>>>>>

What can hang from each mark
bizet: puzu
pinen: nuna pobo
pobo: pinen tonede
pono: kibon pobo
puzu: demuruz kibon
tonede: bizet gamun pobo
gamun: tonede

Known rows, with every way that one mark hangs from another
(bizet (puzu demuruz kibon)): [.24 .04 .18 .00 .37 -.24 -.16 -.15 .23 .01 .15 -.20 -.19 .00 .16 .09 .03 -.06 .07]
(pobo pinen): [.02 -.08 -.09 -.03 -.03 .06 -.08 -.02 .19 .06 .03 .03 -.06 -.12 .08 .20 -.11 -.10 .02]
(puzu demuruz): [.09 -.02 -.01 .01 .08 -.15 -.06 -.07 .00 .01 .00 -.01 -.07 -.03 .01 .07 .01 -.02 .01]
(gamun (tonede (bizet puzu) pobo)): [-.09 .19 -.20 .05 .49 .16 -.32 -.04 .03 .12 .40 -.11 -.29 -.06 .09 .12 .04 .11 -.45]
(pono (pobo tonede)): [-.01 -.11 -.05 -.08 -.02 -.02 .07 .05 .05 -.14 .09 -.10 .03 .15 .22 -.31 -.05 -.14 .16]
(pinen nuna (pobo (tonede bizet))): [-.12 .07 -.13 -.05 -.03 -.06 -.25 .09 .53 -.19 -.17 .18 -.31 -.02 -.02 .36 -.06 -.07 -.13]
(pobo pinen (tonede (bizet (puzu kibon)))): [.21 .00 .02 -.14 .30 -.04 -.22 .07 .60 -.12 .16 -.23 -.38 .08 .28 .11 -.13 -.20 -.07]
(pono kibon): [.09 .06 .06 .05 .06 .01 .00 -.10 .18 -.04 .08 .05 .05 -.04 .09 .03 -.02 -.08 .08]
(gamun tonede): [-.01 .07 -.14 .08 .10 .12 -.13 -.04 -.07 -.04 .24 .08 .03 .02 -.02 -.02 .06 .07 -.22]
(puzu kibon): [.17 .03 .21 .00 .06 -.03 -.06 -.05 .16 -.04 .08 -.08 .04 .04 .09 .01 -.02 -.03 .09]
(pono kibon pobo): [.18 -.06 .13 .02 .08 .02 .14 -.08 .14 -.04 .22 -.07 .13 .03 .25 -.08 .02 -.11 .17]
(bizet puzu): [.00 .03 -.01 -.01 .23 -.07 -.05 -.02 .07 .04 .07 -.11 -.16 .01 .06 .01 .03 -.01 -.02]
(tonede gamun (pobo pinen)): [-.12 .05 -.36 -.10 .11 .23 -.35 -.11 .12 .06 .22 .08 -.09 -.30 .10 .29 -.21 -.02 -.18]
(pinen nuna (pobo tonede)): [-.26 .05 -.15 .00 -.10 -.08 -.28 -.04 .45 -.15 -.19 .29 -.16 -.12 -.02 .28 -.11 -.13 .10]
(tonede (bizet (puzu demuruz)) gamun pobo): [.08 .16 -.27 -.11 .51 -.02 -.35 -.06 .07 -.01 .28 -.18 -.41 -.12 .11 .25 -.01 .10 -.45]
(puzu demuruz kibon): [.24 .01 .19 .01 .14 -.17 -.11 -.13 .16 -.03 .08 -.09 -.04 .00 .10 .07 -.01 -.05 .10]
(pono kibon (pobo pinen)): [.20 -.14 .04 -.01 .04 .08 .06 -.11 .34 .03 .25 -.05 .07 -.10 .34 .13 -.09 -.21 .19]
(gamun (tonede (bizet puzu) (pobo pinen))): [-.08 .10 -.29 .01 .46 .22 -.39 -.06 .24 .19 .43 -.08 -.35 -.18 .16 .33 -.07 .02 -.43]
(pinen nuna): [-.04 .02 .07 .00 -.03 .02 -.09 -.01 .17 -.01 -.02 .14 -.08 -.11 -.03 .27 -.02 -.05 .05]
(tonede (bizet (puzu demuruz)) pobo): [.00 .10 -.07 -.02 .47 -.10 -.25 -.07 .11 .16 .16 -.22 -.39 -.10 .12 .21 .00 .03 -.22]

Rows
[.11 .03 -.32 -.23 .03 .14 -.31 .16 .51 -.29 .09 .13 -.35 -.08 .09 .42 -.16 -.12 -.30]
(pobo (pinen nuna) (tonede bizet gamun))
[-.09 .07 -.21 -.05 .23 -.14 -.19 .08 .43 -.13 -.09 -.07 -.40 .09 .08 .11 -.02 -.03 -.21]
(pinen (pobo (tonede (bizet puzu))))
[-.11 .11 -.21 .02 .20 .31 -.45 -.05 .33 .13 .34 .16 -.27 -.29 .07 .58 -.12 -.02 -.34]
(gamun (tonede bizet (pobo (pinen nuna))))
[.14 -.09 -.03 -.13 .06 -.01 .10 .19 .13 -.18 .11 -.21 -.13 .24 .23 -.22 .00 -.09 -.06]
(pono (pobo (tonede bizet)))
[-.16 .07 -.30 -.09 .08 .25 -.45 -.12 .29 .04 .20 .22 -.17 -.42 .07 .56 -.22 -.06 -.13]
(tonede gamun (pobo (pinen nuna)))
[.02 -.03 -.11 -.13 -.02 .07 -.21 .13 .54 -.13 -.02 .10 -.33 -.07 .10 .37 -.16 -.21 -.07]
(pobo (pinen nuna) (tonede bizet))
[.24 -.10 -.05 -.12 .08 .06 .03 .06 .50 -.16 .22 -.11 -.13 .08 .39 .02 -.13 -.27 .04]
(pono kibon (pobo pinen (tonede bizet)))
[.13 .10 -.29 -.19 .09 .06 -.14 .19 .14 -.35 .08 -.04 -.22 .16 .04 -.06 -.03 .02 -.38]
(pobo (tonede bizet gamun))
[.07 -.06 .01 -.02 .04 -.01 .08 -.05 .24 -.19 .17 -.04 .08 .11 .30 -.28 -.06 -.23 .24]
(pono kibon (pobo tonede))
[.02 -.01 -.12 -.13 .22 .00 -.25 .11 .61 -.09 .05 -.01 -.50 -.07 .17 .38 -.13 -.22 -.10]
(pobo (pinen nuna) (tonede (bizet puzu)))
[.00 .00 -.40 -.17 -.01 .10 -.24 .03 .26 -.25 .10 .10 -.13 -.06 .11 .06 -.19 -.13 -.13]
(pobo pinen (tonede gamun))
[.47 .13 .00 -.14 .49 -.15 -.23 .01 .28 -.20 .29 -.28 -.36 .10 .16 .23 .08 .07 -.38]
(tonede (bizet (puzu demuruz kibon)) gamun)
[-.11 .06 -.08 -.06 .33 .14 -.36 -.04 .48 .21 .18 -.03 -.45 -.31 .16 .61 -.14 -.10 -.16]
(tonede (bizet puzu) (pobo (pinen nuna)))
[.01 .15 -.25 -.12 .21 .19 -.25 .04 .01 -.05 .21 -.06 -.17 -.08 .04 .17 -.05 .13 -.43]
(tonede bizet gamun pobo)
[-.18 .11 -.36 -.09 -.06 .00 -.38 -.03 .43 -.31 -.08 .32 -.19 -.13 -.03 .33 -.11 -.05 -.13]
(pinen nuna (pobo (tonede gamun)))
[.02 .11 -.36 -.16 .41 .19 -.37 -.01 .27 .05 .31 -.13 -.40 -.21 .17 .39 -.13 .03 -.43]
(tonede (bizet puzu) gamun (pobo pinen))
[-.13 -.05 -.14 -.08 -.08 .04 -.23 .00 .46 -.08 -.04 .20 -.19 -.17 .09 .28 -.21 -.26 .15]
(pobo (pinen nuna) tonede)
[.07 .21 .00 .04 .55 .14 -.38 -.09 .20 .07 .48 -.19 -.25 -.02 .18 .13 .03 .08 -.37]
(gamun (tonede (bizet (puzu kibon)) pobo))
[.31 .04 -.16 -.17 .16 .07 .00 .10 .28 -.40 .30 -.12 -.09 .19 .30 -.14 -.01 -.10 -.21]
(pono kibon (pobo (tonede bizet gamun)))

<<<<<

Which lines of the entries above contain the word "pono"? Copy each of them.

pono: kibon pobo
(pono (pobo tonede)): [-.01 -.11 -.05 -.08 -.02 -.02 .07 .05 .05 -.14 .09 -.10 .03 .15 .22 -.31 -.05 -.14 .16]
(pono kibon): [.09 .06 .06 .05 .06 .01 .00 -.10 .18 -.04 .08 .05 .05 -.04 .09 .03 -.02 -.08 .08]
(pono kibon pobo): [.18 -.06 .13 .02 .08 .02 .14 -.08 .14 -.04 .22 -.07 .13 .03 .25 -.08 .02 -.11 .17]
(pono kibon (pobo pinen)): [.20 -.14 .04 -.01 .04 .08 .06 -.11 .34 .03 .25 -.05 .07 -.10 .34 .13 -.09 -.21 .19]
(pono (pobo (tonede bizet)))
(pono kibon (pobo pinen (tonede bizet)))
(pono kibon (pobo tonede))
(pono kibon (pobo (tonede bizet gamun)))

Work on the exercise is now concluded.